Under the fifth prima facie element, Caraustar may be held liable for Winston's conduct only if Caraustar "knew or should have known of the harassment and failed to take prompt remedial action." Jacob-Mua, 289 F.3d at 522. Prompt remedial action shields an employer from liability when the harassing conduct is committed by a co-worker rather than by a supervisor. See Moisant v. Air Midwest, Inc., 291 F.3d 1028, 1031 (8th Cir. 2002). We consider several factors in assessing the reasonableness of an employer's remedial measures: the temporal proximity between the notice and remedial action, the disciplinary or preventive measures taken, and whether the measures ended the harassment. Stuart v. Gen. Motors Corp., 217 F.3d 621, 633 (8th Cir. 2000).

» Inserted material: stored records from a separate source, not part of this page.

Each row comes from the steps of one walk. Every step used is in the known rows, and no mark comes twice. Write the walk behind each row, first mark first.
(in the rows, 128 means zero)
Known rows
zeregab setebe lopib: [137 115 128 135  96 121 121 157 135  90 144  92 142 140 137  70 135 125
 128  82 134 112 147 158 170 107 125 146 127 141 146 143 117  94  90  89
  69 128 135 142 163 122 119 118 121 153 134 125 131 124 118 131 140 121
 127]
puvi setebe zeregab gedi mape: [120 127 131 118  93 120 126 155 153 105 141  97  69 132 129 107 128 122
 134 127 136 119 164 166 143  93 123 155  84 112 151 137 165  90  63 126
 127 104 127 134 176 134 127 166 129 165 183 129 145 142 151 159 120 124
 127]
kana rudita: [139 126  93 105 107 106 119 128 140 103 148 128 157 157 146  93 132 119
 126 122 181 108 143 147 129 101 154 137 126 132 160 136 154 120 139 121
 124 123 129 115 125 114 126 111 138 137 106 150 135 109 127 127 173 110
 137]
ziza gedi zeregab setebe puvi fosinif: [156 138  93  96 114 126 129 150 148  78 141  93  66 132 150  93 146  89
 119 126 137 110 160 170 127  99 152 175 106 130 142 139 134 160  83 145
  88 128 127 137 170 136 124 106 125 159 252 119 127 149 103 147 137 150
 145]
tetes rudita kana: [107 113 121 108 135 151 141 131 146  98 131 134 154 169 130  97 156 127
 135 115 119 125 127 162 129 116 114 169 122 120 159 140 107 118 147 101
 112 142 135 150 104 121 158 162 122 147 109 130 135 131 125 138 171 104
 153]
ziza gedi mape: [120 154 119 102 123 120 125 144 117 121 141 144  89 111 129 135 165  93
 128 116 132 126 128 156 115 106 146 128 106 122 149 150 150 108 108 103
 132 136 131 127 152 123 114 146 129 139 203 125 127 103 146 167 134 108
 149]
numok lopib setebe: [105 129 128 108 122 119 127 136 143 117 152 122 126 134 147 117 156 104
 153  60 148 105 144 166 138  96 132 136 115 122 111 143  97  89 111  98
  91 121 132 140 147 145 113 164 128 104 123 120 127 123 114 155 123 100
 130]
mato reda gedi: [119 143 131 106 147  99 131 149 140  92 144 124  79 124 142 136 141 127
 123 137 146 108  99 138 123 102 142 172  98  98 136 135 104 109 167 116
 153 136 146 139 144 110 140 133 117 127 139 126 143  94 128 128 147 118
 142]
fosinif puvi setebe kana: [124 146  93 110 117 137 133 135 190 107 140  97 118 155 118  92 141 112
 115 123 130 117 169 162 133  98 117 156 130 117 136 143 149 171 129 190
 115  98 131 152 180 135 148 158 137 160 172 129 136 154 101 117 161 101
 147]
lopib numok: [109 136 121 103 147  79 135 140 133 103 138 146 132 131 142 128 142 109
 130  84 144 108 132 164 146  84 150 126 132 123 130 110 122 109 131  84
  98 125 118 111 147 130 134 123 128 159 115 122 128 116 118 135 141 102
 138]
numok lopib setebe puvi fosinif vofe: [118 157 110  90 125 124 128 178 222 103 147 128 106 129 156  84 157 100
 137  59 152 109 159 161 152  98 155 156 115 103 104 164 110 149  98 174
  63 115 134 137 171 151 135 141 142 132 204 142 128 156 114 133 132  88
 143]
rudita kana setebe lopib numok: [ 98 123 116 108 143  78 130 161 170 115 143 107 175 142 144  92 159 131
 114  36 135 106 132 169 168  91 144 144 124 127 143 118 100  84  92  80
  66 123 121 114 171 116 149 136 128 178 114 152 141 124 133 141 134  98
 143]
gedi reda: [135 126 136 106 123 121 122 141 131 137 138 133 108 134 134 113 122 102
 130 140 141 103 131 152 127 123 133 154  92 126 134 131 127  97 165 116
 121 137 126 138 147 133 104 138 138 144 126 127 131 104 150 151 131 109
 121]
puvi fosinif vofe: [140 169 127  89 148 112 123 186 195 108 144 148 114 142 138  93 135 117
 129 122 142 108 147 150 147 116 155 144 128 106 120 142 128 162 132 160
 110 135 135 150 155 133 144 132 132 137 198 147 127 123 118 116 155 102
 147]
mato reda gedi zeregab setebe kana: [120 140 109  94 119 116 126 159 130  72 140  79  50 125 125 121 135 114
 124 134  97 109 132 151 108  98 126 186  89 117 123 141 130  97  73 113
 158 125 139 160 172 126 131 144 117 151 177 117 130 110 111 147 122 146
 134]
numok lopib setebe zeregab: [ 94 116 125 100 121 132 140 140 153 108 154 103  96 130 145 116 147  89
 134  73 138  91 147 165 157  83 143 147 116  99 118 128 105  88  92  92
  93 113 131 120 185 149 122 143 135 120 131 125 149 129 109 149 122  93
 135]
rudita kana setebe zeregab gedi reda mato: [100 105 141 116 125 137 139 170 168 119 124  78  88 136 143 100  89 141
 116 147 130 114 132 142 141 109 125 204  50 132 154 107 139  75 123 123
 101 142 102 121 181 127 132 155 124 158 131 154 136 118 128 161 105 131
 141]
tetes rudita: [122 131 124 107 117 166 138 131 141  93 141 136 142 161 129 101 150 127
 144 119 159 130 127 155 133 113 127 161 125 117 156 149 131 125 148 102
 104 134 143 128 111 112 144 123 136 142 117 117 149 120 121 138 167 104
 153]
tetes rudita kana setebe puvi: [106 116  96 107 126 154 139 130 187 107 140  85 146 164 159  59 160 145
 122 105 171 129 125 164 132 106 132 177 118 117 157 153 131 130 114 153
  85 128 138 101 152 109 153 126 131 172 122 147 154 145 134 133 164  99
 153]
tetes rudita kana setebe zeregab gedi ziza: [104 134 115 124 126 153 140 161 161 110 140  91  97 149 145  91 152 149
 147 125 145 114 137 166 130  97 104 175  78 105 140 119 121 102 128  92
 137 147 134 127 162 121 142 166 131 155 186 137 153 129 141 137 152 124
 108]
puvi setebe: [146 123 130 111 123 111 112 131 153 102 140 117 123 148 133  91 138 118
 131 129 160 109 163 159 134 101 134 143 126 125 152 125 131 131 147 144
 106 113 126 156 149 123 132 145 126 169 142 123 128 136 116 120 161 115
 123]
mato reda: [134 150 126 117 129  99 139 140 140 110 152 133 130 123 143 137 136 115
 122 122 140 100 114 155 133  95 141 162 108 110 126 137 121 131 156 116
 115 132 134 149 138 119 114 133 128 136 112 126 161  97 151 130 167 117
 132]
rudita kana setebe puvi fosinif vofe: [125 151 103  86 151 112 126 181 235 118 141 109 122 148 157  60 149 137
 119 101 149 110 144 151 143 110 160 163 120 102 130 146 133 164 105 198
  94 132 136 132 179 128 155 134 132 159 200 169 130 149 129 112 160 101
 154]
zeregab setebe puvi fosinif vofe: [145 151 114 100 121 123 115 185 202  89 142 113  94 139 151  64 135 127
 135 110 148 114 151 153 156 107 156 161 126 113 125 153 143 169  97 180
  79 126 136 141 178 133 137 117 131 153 211 147 118 149 117 114 148 107
 143]
rudita kana setebe: [118 127 119 109 155 102 118 141 158 136 142 103 145 153 155  83 138 148
 123 115 143 109 130 153 131 115 134 146 121 123 140 124 120 117 122 120
 131 140 127 133 158 119 140 155 117 147 116 154 134 113 136 124 156 110
 138]
lopib setebe: [115 138 129  97 146 107 131 141 132 112 143 114 143 141 151 128 137 101
 153  94 147 108 130 156 148 101 150 140 127 119 131 126 110 111 130 118
  95 123 125 136 147 133 120 165 133 111 118 120 121 114 121 138 142 103
 138]
reda gedi zeregab setebe puvi fosinif: [144 128 107  91 120 123 117 147 158  60 137  83  49 143 150  83 135 109
 126 132 147 106 163 155 129 107 142 186  98 129 131 132 128 137  80 151
 110 123 139 129 173 141 139 111 120 162 224 124 114 154  97 133 122 151
 133]
numok lopib setebe kana rudita: [110 132  68 111  96 123 132 133 159  99 156 101 153 152 140 105 155 100
 131  64 143 105 154 163 125  87 141 143 113 123 137 153 143  91 103 132
 115 101 131 136 145 139 127 150 146 121 113 149 137 124 109 149 145  95
 131]
zeregab gedi ziza: [127 155 125 139 120 124 128 151 121 110 137 130 100 124 149 115 137 134
 153 130 150 108 145 156 121  98 107 130  94 131 119 120 122 120 160  99
 139 146 125 140 143 139 109 160 129 137 184 116 129 108 127 121 144 134
  89]
rudita kana: [109 116 121 110 140 104 134 127 134 110 130 134 144 146 146 105 136 115
 118 118 104 113 135 157 134 111 118 149 130 126 143 122 105 116 142 109
 121 141 125 150 129 135 141 166 113 146 112 135 120 116 123 126 158 112
 142]
ziza gedi zeregab setebe: [145 130 122  92 120 123 118 146 100 102 138 107  74 121 136 108 137 104
 131 130 131 116 146 161 112 104 153 156 105 138 145 136 135 115  75  71
 122 139 131 134 152 118 111 121 113 138 213 112 108 114 113 153 124 148
 145]
gedi ziza: [122 154 122 115 128 124 112 139 122 102 141 141 108 125 138 112 150 111
 149 131 151 104 139 153 122 103 118 121 122 132 111 108 117 130 175 104
 125 146 125 129 151 134 108 150 136 145 163 123 124  99 126 117 170 119
  86]

Write each row's walk
[117 114 129  96 109  91 120 169 131  85 144 107 126 130 131  99 146 103
 129  47 130 109 156 172 164  92 135 151 114 140 128 120 116  79  47  42
  63 119 122 119 165 123 127 113 127 175 153 114 122 132 116 160 112 125
 129]
gedi zeregab setebe lopib numok
[141 135 127 111 130 127 134 143 122 139 137 137  91 119 135 126 136  82
 117 143 133 111 119 158 114 119 155 153  88 123 154 136 122 104 176 108
 121 143 130 140 154 126 104 126 133 136 188 122 133  94 134 163 123 109
 142]
ziza gedi reda
[121 105 152 121 101 141 139 163 165  96 126  82  73 132 130 108  85 117
 120 162 148 112 159 146 144 106 129 197  54 131 163 108 147  88 141 137
  81 122 101 132 172 128 126 146 130 174 150 129 134 132 109 155 109 134
 126]
puvi setebe zeregab gedi reda mato
[111 137 139  69 143 104 128 152 128  89 142 119  57 122 132 140 140 106
 121 142 145  99 115 143 103 104 138 178  81 105 125 132 111 100 112  92
 156 138 142 129 141 115 130 131 127 135 175 118 138 102 125 147 126 148
 135]
mato reda gedi zeregab
[104 118 120 121 124 150 157 158 173 113 143  83 112 163 148  86 126 160
 128 123 139 118 135 162 142  96 127 186  95  99 165 137 136  97  90 102
 127 136 139 125 162 115 160 142 120 149 141 141 169 139 129 143 138 120
 156]
tetes rudita kana setebe zeregab gedi
[102 123 135 113 126 119 161 157 139 102 140  90  98 137 153 123 113 111
 136 111 134 100 137 164 165  87 139 158 105  95 141 121 125  97  93 114
 112 118 123 128 174 140 130 152 126 118 143 120 148 129 115 139 115 122
 150]
lopib setebe zeregab gedi
[ 96 146  99 110 120 132 147 142 152 101 146 102 121 130 133 120 161  93
 133  63 106 108 149 166 125  90 120 138 115 118 109 146 113  88 101 123
 112 109 134 155 167 155 123 169 136 123 126 125 136 122  95 149 125  93
 133]
numok lopib setebe kana
[118 158 126 112 142 107 117 150 130  88 144 131  67 112 143 137 162 122
 145 138 152 102 109 141 115  97 128 160  90 106 110 115  93 116 192 107
 153 147 142 139 151 121 120 157 130 133 186 123 132  88 137 121 154 127
  88]
mato reda gedi ziza
[134 129 142 130 113 121 135 152 133 139 133 124  98 129 148 111 103 121
 134 142 136 110 138 155 126 114 121 162  73 128 138 137 133  83 148 115
 129 142 126 148 146 135  99 147 133 136 145 122 136 111 142 161 108 127
 129]
zeregab gedi reda
[102 139 133  90 130 116 106 144 128  97 131 131  64 120 129 123 151 118
 136 124 143 130 128 136 115 116 131 143 101 119 132 138 141  79 106 111
 160 129 139 121 155 129 132 158 121 136 166 132 115 103 135 155 121 109
 133]
reda gedi mape
[129 139  98 129 113 131 131 142 129  85 136  87 108 142 130  93 129 124
 130 124  99 116 147 156 130 101 121 145 130 135 136 133 148 116  99 127
 134 124 131 158 171 139 125 138 123 151 131 121 126 113 104 124 142 117
 130]
zeregab setebe kana
[119 129 120 120 127 127 144 162 160 118 148  80  91 142 149  93 106 149
 120 139 160 102 143 156 143  88 140 151  98  99 148 124 148 103  91 118
 136 127 132 104 192 127 134 116 122 139 149 139 165 120 121 129 123 124
 147]
kana setebe zeregab gedi
[121 121 125  95 116  94 130 173 123  85 140 109 113 116 129 112 162  89
 120  49 127 114 143 177 153  89 158 147 108 134 146 130 108  84  62  40
  63 123 125 123 167 116 128 104 123 166 202 113 122 123 115 162 106 129
 146]
ziza gedi zeregab setebe lopib numok
[ 96 116 151 109 117 139 147 173 149 103 128  88  83 125 140 133  89 103
 137 133 137 112 131 147 153 106 133 193  56 126 146 107 135  75 130 115
  75 130  98 122 176 139 120 157 137 132 132 130 131 121 113 165  91 129
 140]
lopib setebe zeregab gedi reda mato
[112 122 119 102 118  92 126 154 191 106 147 116 151 144 127  92 157 108
 122  41 162 113 166 174 184  85 136 150 130 127 140 125 113 138 111 116
  42  99 124 117 176 119 153 132 137 181 164 129 136 162 119 136 140  90
 145]
fosinif puvi setebe lopib numok
[115 133 120 107 135  85 128 167 167 109 151 115 167 132 141  95 154 131
 120  45 169 109 132 165 165  87 154 131 126 124 139 122 118  86  92  79
  63 123 125 105 182 118 135 107 137 174 124 143 149 117 128 139 129  91
 139]
kana setebe lopib numok
[111 123 133 126 116 128 161 151 141 103 142 103  86 139 146 109 105 126
 116 140 135  98 143 155 150  92 132 152 106  99 148 125 138 105 109 109
 131 129 130 123 172 140 135 118 119 144 149 125 161 121 112 130 127 129
 147]
setebe zeregab gedi
[145 128  69 110  93 116 124 130 169  89 144  91 151 168 129  85 138 109
 112 128 152 108 170 157 121  94 139 147 120 123 173 139 172 126 129 171
 132  95 126 145 144 117 142 136 144 173 126 147 137 133 112 125 174 109
 128]
puvi setebe kana rudita
[141 133 122 107 125 124 112 128 182 121 140 114 124 159 134  85 135 125
 130 121 173 119 168 162 143 103 131 156 129 125 138 135 134 182 143 166
  94 103 133 134 159 120 140 150 131 147 171 128 125 162 116 119 166 100
 146]
fosinif puvi setebe
[114 104 115  86 112 134 117 143 135  70 134  78  50 132 145  80 134 118
 128 127 160 119 146 150 122 104 136 174 106 130 134 140 133 108  67 122
 115 121 139 105 171 124 131 106 123 156 185 122 107 141 101 138 115 145
 138]
reda gedi zeregab setebe puvi
[ 91 111 151 117 104 150 147 169 158 109 134  92  70 120 144 124 106 106
 139 107 133 109 144 153 145 103 124 191  47 133 128 120 123  58 118  97
  71 127 104 125 177 151 114 156 135 130 136 129 130 121 108 182  80 120
 134]
numok lopib setebe zeregab gedi reda mato
[130 138 100 115 117 125 132 134 160  88 137  96 116 146 118  98 140 106
 109 129 120 110 164 162 119  94 121 147 126 121 154 132 144 126 128 173
 119 108 125 165 166 139 143 155 134 178 143 126 139 131 102 117 159 113
 130]
puvi setebe kana
[104 110 135  88 123  89 113 173 134  68 136 102  91 124 131 105 152 112
 127  55 136 110 143 161 155  93 142 159 105 133 132 120 107  65  57  46
  88 116 134 114 167 119 142 113 119 171 174 117 111 129 102 156  99 130
 137]
reda gedi zeregab setebe lopib numok
[123 144 123  68 139 125 137 143 114 107 140 134  82 122 130 132 149  79
 107 138 140 109 138 161  96 106 154 143 104 121 151 133 130 123 109  83
 128 141 131 120 148 119 116 115 129 139 215 110 125 103 108 155 128 139
 155]
ziza gedi zeregab
[140 124  70 123  89 121 120 134 137  88 144  87 141 158 137  77 125 126
 130 118 140 115 153 151 127  97 139 149 124 137 158 146 171 113  97 136
 135 111 131 142 149 123 131 122 137 148 117 150 125 122 116 131 159 112
 133]
zeregab setebe kana rudita
[131 109 128 101 122 121 129 139 163  90 148  94  95 144 132  97 127 102
 110 139 151  98 163 162 155  93 148 158 129 105 160 110 137 124 120 142
 106 106 125 127 185 128 141 123 129 177 145 126 148 143 114 121 162 106
 129]
puvi setebe zeregab
[129 115 138  81 127 119 101 152 112  83 133  94  49 134 138 100 127 126
 145 138 141 117 143 143 114 116 134 164  99 135 131 123 124  98  69  81
 150 134 137 127 154 123 123 129 111 134 184 111  98 119 101 141 110 148
 130]
reda gedi zeregab setebe
[107 115  99 108 135 121 127 132 177 116 141  85 135 148 167  68 142 139
 108 108 162 111 134 160 130 102 135 155 124 122 142 136 131 130 112 164
  95 127 130 108 175 123 139 131 126 167 121 155 141 133 137 121 159 107
 145]
rudita kana setebe puvi
[ 97 120 106 109 109 132 137 128 162 102 148 104 118 131 161  95 161  96
 136  55 161 108 148 169 141  87 137 148 116 116 117 153 106 107 106 137
  61 112 133 113 169 149 114 139 138 132 129 125 135 147 111 150 127  93
 136]
numok lopib setebe puvi
[115 107 135 119 123 121 136 158 162 148 139  84  88 139 153  93 102 134
 117 140 126  97 138 161 135 109 130 184  60 110 146 121 130  72 110 117
 137 138 128 133 189 130 121 160 123 148 148 151 152 124 153 161 104 121
 132]
rudita kana setebe zeregab gedi reda
[133 123 126 112 104 130 124 150 196 107 144 102 153 154 126  71 149 118
 111  76 167 115 171 167 170 103 116 158 127 128 152 147 123 152 123 147
  55 104 137 136 169 118 142 134 140 163 171 126 142 162 114 122 156  98
 146]
fosinif puvi setebe lopib
[110 121 142 115 117 149 137 169 168 115 133  81  77 133 145 105  84 135
 121 154 164 113 132 136 136 110 138 189  54 131 151 107 156  81 126 123
  95 137 105 110 192 124 119 129 134 154 135 141 144 110 118 160 100 130
 136]
kana setebe zeregab gedi reda mato
[154 130 101  97 112 120 118 142 156  75 145  87  85 144 153  77 133 103
 126 123 143 104 169 164 134  99 137 176 104 139 127 134 141 150  72 153
  82 118 127 135 169 144 128 112 128 166 202 120 127 157 111 137 139 147
 128]
gedi zeregab setebe puvi fosinif
[109 116 120 123 134 119 151 159 167 123 142  79 102 149 157  86 112 153
 113 126 127 100 139 157 147  89 130 162  99 104 152 123 133  98  87 113
 144 133 126 127 184 129 145 145 113 148 142 149 157 128 125 133 126 126
 150]
rudita kana setebe zeregab gedi
[126 115 130 127 108 120 146 153 160 101 138  85  86 143 140  97 107 126
 121 141 144 103 167 164 153  88 128 160 102 101 164 122 140 114 110 132
 119 111 129 143 175 133 142 138 122 164 165 121 155 145 111 128 129 134
 137]
puvi setebe zeregab gedi
[151 134 107  95 117 108 121 156 164  64 147  80  48 128 157 101 139 110
 125 129 144  97 142 160 134  95 144 206  79 118 126 140 117 142  89 153
 105 123 144 144 169 127 132 115 119 155 219 124 133 146 122 144 133 154
 128]
mato reda gedi zeregab setebe puvi fosinif
[158 130  98 123 113 125 123 136 163  79 144  92 101 142 154  75 133 121
 129 117 145 104 162 164 152  99 138 166 125 133 136 137 133 159 112 168
  76 124 128 143 168 143 128 115 122 160 178 127 130 151 112 124 156 125
 132]
zeregab setebe puvi fosinif
[126 136  66 110 106 120 135 128 151  92 147 110 154 158 131  99 138 111
 115 125 143 113 145 148 121  95 141 141 129 123 156 140 168 117 127 149
 138 114 131 127 144 128 136 121 143 152 111 151 140 111 116 126 168 105
 137]
setebe kana rudita
[142 127  66  95  92 126 128 146 124  83 147  84 105 142 130  98 141  95
 115 127 130 112 149 162 101  97 156 160 101 135 162 145 171 112  74 111
 144 118 133 133 152 118 124 114 136 147 194 142 120 114 107 154 141 135
 150]
ziza gedi zeregab setebe kana rudita
[135 121 138  90 126 100 109 158 117  84 141  93  51 122 141 117 128 124
 142 134 139 108 129 146 115 107 141 189  82 121 121 133 115  99  79  79
 146 132 144 142 147 112 117 138 113 131 178 117 117 113 125 153 119 151
 127]
mato reda gedi zeregab setebe
[117 117 120 115 131 114 128 156 172 119 145  90 177 153 146  68 152 140
 101  73 137 105 135 159 153 112 126 150 123 126 152 136 108  92 101 110
  86 135 129 133 169 114 140 140 125 163 118 155 151 119 132 129 150 107
 140]
rudita kana setebe lopib
[136 142 102 100 135 117 138 140 179  88 144 102 124 143 163 105 150  91
 134  96 152 100 147 170 156  95 153 161 121 111 132 131 117 156 124 185
  63 112 120 133 166 153 132 138 139 142 168 130 135 151 115 127 154 113
 139]
lopib setebe puvi fosinif
[128 123 136 118 117 128 137 165 159 149 145  85  77 136 148  99  99 133
 125 146 154  98 140 153 137 104 137 173  64 110 139 128 146  75 110 118
 136 135 129 123 195 124 106 126 132 145 152 140 161 116 150 156 100 120
 133]
kana setebe zeregab gedi reda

Once Caraustar knew of Winston's inappropriate conduct, Caraustar immediately investigated Meriwether's complaint. Caraustar initially suspended Winston for two days. Then, at the conclusion of the investigation, but within one week of the incident, Caraustar suspended Winston for an additional five days, required him to undergo training, and warned him he would be terminated if another incident occurred. Winston did not sexually harass Meriwether again. Caraustar's actions were prompt and effective, as a matter of law. Because Meriwether failed to establish two of the necessary five elements as a matter of law, her hostile work environment sexual harassment claim fails.
B. Attorney Fees
We review for an abuse of discretion a district court's attorney fees award. Warren v. Prejean, 301 F.3d 893, 904 (8th Cir. 2002). A court may award a prevailing defendant attorney fees under Title VII only if the plaintiff's claim was "frivolous, unreasonable, or groundless, or . . . the plaintiff continued to litigate after it clearly became so." Christiansburg Garment Co. v. EEOC, 434 U.S. 412, 422, 98 S.Ct. 694, 54 L.Ed.2d 648 (1978). Meriwether's deposition testimony contradicted eight of the twenty-one paragraphs of her verified complaint. Her EEOC complaint was also inconsistent. Based on the facts of this case, including the material contradictions in Meriwether's submissions, we find no abuse of discretion in awarding attorney fees or in the amount assessed. We, however, decline Caraustar's invitation to assess attorney fees on appeal.
C. Motions
Caraustar moved to strike portions of Meriwether's brief and an appendix. We grant Caraustar's motion because such evidence was not before the district court at the time of its summary judgment ruling. See Fed.R.App.P. 10(a); Shea v. Esensten, 208 F.3d 712, 720 (8th Cir. 2000). For the same reason, we deny Meriwether's motion to supplement the record on appeal.
III. CONCLUSION
We affirm the district court's grant of summary judgment in favor of Caraustar and the award of attorney fees, but deny attorney fees for this appeal. We also grant Caraustar's motion to strike, and deny Meriwether's motion to supplement the record.